= Cognitive map =

Mental representation of information

A cognitive map is a type of mental representation used by an individual to order their personal store of information about their everyday or metaphorical spatial environment, and the relationship of its component parts. The concept was introduced by Edward Tolman in 1948. He tried to explain the behavior of rats that appeared to learn the spatial layout of a maze, and subsequently the concept was applied to other animals, including humans. The term was later generalized by some researchers, especially in the field of operations research, to refer to a kind of semantic network representing an individual's personal knowledge or schemas.

== Overview ==
Cognitive maps have been studied in various fields, such as psychology, education, archaeology, planning, geography, cartography, architecture, landscape architecture, urban planning, management and history. Because of the broad use and study of cognitive maps, it has become a colloquialism for almost any mental representation or model. As a consequence, these mental models are often referred to, variously, as cognitive maps, mental maps, scripts, schemata, and frame of reference.

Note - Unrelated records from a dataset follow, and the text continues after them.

What can hang from each mark
Q878: Q461 Q488 Q534 Q555
Q941: Q295 Q661
Q899: Q488 Q661 Q878
Q914: Q295 Q945
Q488: Q461 Q534 Q878 Q899
Q661: Q914
Q534: Q488 Q555 Q878
Q453: Q555
Q461: Q453 Q555 Q945
Q945: Q295 Q453 Q555
Q935: Q295 Q453 Q555 Q661 Q914 Q941
Q295: Q935

Every row comes from one small tree of marks. Brackets hold a mark, then the marks that hang from it, in the order of their numbers. Every link used is in the known rows. Which tree was each row made from?
Each row is shifted at random along 6 fixed directions that mean nothing.
Known rows
[Q899 Q488 [Q878 Q461 Q534]]: [   4  178  141  649 -358 -346  216  236  219   39  -54 -117  171  129
  234   52 -110  218 -227   41 -318   84  131  239 -163   19  -36 -160
 -134 -158  281  -19  226  270  -18 -183  -33 -103 -301  113  -13  211
  223  227   18   81 -212 -267  230   43   26   12  409  444   90  -96
  -79  -64    1  -80   38  160 -462  150  105]
[Q488 [Q461 Q453 Q555 [Q945 Q295]] Q534 Q878 Q899]: [  39 -213   29 -157 -267  -32 -472  -43   59  328 -204   81 -272  -77
 -159 -174 -228 -187  -17   10   21  365 -359  -82  -43 -404  -56   22
  426 -426   63   78   95 -444 -130 -136 -124 -188 -194 -197 -167  272
   74  277 -162  228   26 -119    1  173 -118  -15  180   81 -113  210
 -125  202 -275   56  140  257  -99   62  122]
[Q935 Q453 Q555 [Q941 Q295]]: [ -98 -329  145 -250 -197  236 -239  -94  210  279  255  149  -31 -408
   63 -414 -312   65  268    4  373   68 -332   -7  192  -75  -75  -22
  471 -438  -25   47 -356 -431  -86  208 -306  -69   64   48  127  165
 -256 -241  -45 -252   20   25 -212  517  173  706  204 -221  213 -183
 -221  345 -164 -179   19  -39  -54 -401  156]
[Q914 [Q295 Q935] [Q945 Q453 Q555]]: [-100 -111 -204  333  236 -195   45   72  -27 -483 -199   54  183  295
  -63  332  295  -86 -143  -96 -270  153  319  102 -286  553 -261  -86
 -298  370  286 -128  297  142   43 -338  300  375 -216  622  -71  137
   30  119 -148  296   40   -2  113 -368 -112 -216  171 -135 -181  111
 -307 -424  -89   42   14   46 -189 -153 -131]
[Q461 [Q453 Q555] [Q945 [Q295 [Q935 Q661 Q914 Q941]]]]: [ 241 -284  -55 -298  156  146 -156  -26  -91 -147   46  155  -78    1
   82 -127 -280    6  200 -169  -18 -257  -97   77  -15  -97 -132    2
   12   70    7  -23  -77 -308  142   -1 -318 -153  153  118  -24  -77
  121 -414  -37   14 -112 -172  -83  196 -145  222  222 -227   76  265
 -155   21   26 -156  178  167   43 -134   73]
[Q295 [Q935 [Q453 Q555] Q661 Q914]]: [ 222  -26  224   39 -205   23   -6  -94  -43 -115   82  254 -193  169
   62 -188 -309  220    8 -161 -144  -87 -155  123   62    0 -117 -144
   38   17    4  159   33 -182   29  -36 -333 -198  224  163 -191  138
  314 -241  116   18 -203 -383 -343   32  -35  -15  264  -61  -34  117
 -217 -195   76 -286  176   23 -148 -258    0]
[Q661 [Q914 [Q945 [Q295 Q935] Q453 Q555]]]: [ -23 -216 -244 -393   71   47 -132 -140  182 -130  -91  139  -15  -65
 -154  122   73 -107  203   -5  189    0 -121  -27   74  108  -78 -224
  136  294  108  -18 -218 -180 -107  -54   64   85  275  297   -5  195
  -11 -329 -157    9  206   77   66  116  162  123  147 -454    3 -192
 -175 -193 -105  -54  128  -41  173 -483  134]
[Q461 Q453 Q555 [Q945 [Q295 [Q935 Q914 [Q941 Q661]]]]]: [ 106 -365 -199 -332  159  336 -239   33 -160 -166  -74  165  -40  -24
  -97 -129  -76  -47  129  -32  -91   51  -30 -148  191   49 -106  132
   31  180  -46   36  168  -22  -13  -67  -15   81  -10  196   -7   97
  -83  119 -106  124  125   89    5   -2  -70  103  171  -28  130  272
 -252   68  158  -50   63   46    8 -226  -57]
[Q935 Q295 Q453 Q661]: [ 279  121  187  100   26   94  -28  -93   -7  -60 -202  143  -19 -166
  123  -66 -431  224 -143 -171 -120 -126 -185  137 -166 -174 -186 -166
  -64 -306   15  -24  126 -252   53 -166 -307 -123   51 -105 -311  -40
  368 -315  -35   71 -180 -529 -221   50 -128   66  207  -65  104  247
   18   86   20 -115   37  259 -233  353   89]
[Q878 [Q461 Q453] Q488 Q534 Q555]: [  32   11   30  281 -345 -176  187 -102  202    2  -85   35  -41 -195
 -153 -144  -57  107   12   23  127   76 -106  134  -58  -94   35 -153
  165 -166  242   39  159  222 -130  -95  -49 -126 -184   13  189  133
   -4  260 -191   38   98 -181  -44  254   23  238  127  -76  -68 -388
  -27   98  -24  -31   65  103 -101   25  316]
[Q914 [Q945 [Q295 [Q935 [Q941 Q661]]] [Q453 Q555]]]: [-149 -459 -122 -387  -14    2 -160   59  -68 -150  -32  -41 -125 -283
  -67 -135 -272  -19  150 -135   14   78  -62   -7  -96    9 -172   24
  199   64  158 -164 -199 -282   24  -84 -275  112   90   33   43    5
 -203  -18  -68  146  -87 -174   25  287  -19  354  241  -61 -146  -55
 -166  219  -68  152  185  250 -129 -185   33]
[Q878 [Q488 [Q461 Q453 Q945]] Q534 Q555]: [  60 -129  -91  109 -137 -158  -13 -181  344  298   94  135  220  -40
  -76  -58   49   17   96   24  221  -25 -205  179   44  -57   33  -23
  257 -131   43   56  -98   47  -90   53   73 -160 -356  179  196  260
  -11  -34 -130   31   -7  147   19  286   61  234  279 -120  164 -323
 -174   83 -125 -239  146  -74  -49 -148  309]
[Q461 Q453 [Q945 Q555]]: [ 211  -60  -41  237  162  -69 -171  108    8   64 -149  -53  273  -11
   82  146 -341  111 -292 -280 -378  107 -168  163 -264 -404  -59 -246
 -215 -128  191  -85  -91  -72  -91  -45 -111 -181 -198  -95 -195  120
  270  -48   71  231 -357 -356  269  135  -72 -249  520  263   62  152
    0   72  -18  103   46  387 -325  111  -28]
[Q878 [Q488 [Q461 [Q945 Q295]] [Q899 Q661]] Q534 Q555]: [  63  -26 -212   93 -296  -54  -77  128  285  401 -139   -2  266  -63
  119  112 -173   30  -21    0  -81   48  -43   85  -81 -285  -91  -36
  117 -191  196  -57  109   11  -38 -210   48 -100    2  -42   -2  171
  166   88 -122  151 -145  -98  234  203  -56   -2  311  196   38  112
   -3   22 -174  -37  104  167 -283  252  227]
[Q935 Q453 Q555 [Q914 Q295 Q945] Q941]: [ 214  -28  113  174   72   20  -73  -17   -1  -95   23  160  324  226
  288 -126 -228  224   80 -178 -127 -230  -88  138  -34  233 -283 -150
   -7 -107  -41  -91 -250  -77  129   32  -51 -169  -24  261   -7  -60
   65 -644   16  -74 -265  -18 -119   85 -123  341  212  -49  286   16
 -155 -103  -98 -259  192  220 -179 -345  -35]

Cognitive maps serve the construction and accumulation of spatial knowledge, allowing the "mind's eye" to visualize images in order to reduce cognitive load, enhance recall and learning of information. This type of spatial thinking can also be used as a metaphor for non-spatial tasks, where people performing non-spatial tasks involving memory and imaging use spatial knowledge to aid in processing the task. They include information about the spatial relations that objects have among each other in an environment and they help us in orienting and moving in a setting and in space.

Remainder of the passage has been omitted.